● REQUIRED WORK
Reproduce the data exactly as it stands.
--- ENTRIES PROVIDED Enclosed Below ---
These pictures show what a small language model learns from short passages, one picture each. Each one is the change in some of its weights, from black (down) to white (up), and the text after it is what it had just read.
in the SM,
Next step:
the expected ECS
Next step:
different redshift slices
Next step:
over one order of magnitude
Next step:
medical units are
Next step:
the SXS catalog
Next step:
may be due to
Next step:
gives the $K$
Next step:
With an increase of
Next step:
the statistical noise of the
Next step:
--- End of Enclosed ENTRIES PROVIDED ---
● SOLUTION FOR THIS PROBLEM
These pictures show what a small language model learns from short passages, one picture each. Each one is the change in some of its weights, from black (down) to white (up), and the text after it is what it had just read.
in the SM,
Next step:
the expected ECS
Next step:
different redshift slices
Next step:
over one order of magnitude
Next step:
medical units are
Next step:
the SXS catalog
Next step:
may be due to
Next step:
gives the $K$
Next step:
With an increase of
Next step:
the statistical noise of the
Next step:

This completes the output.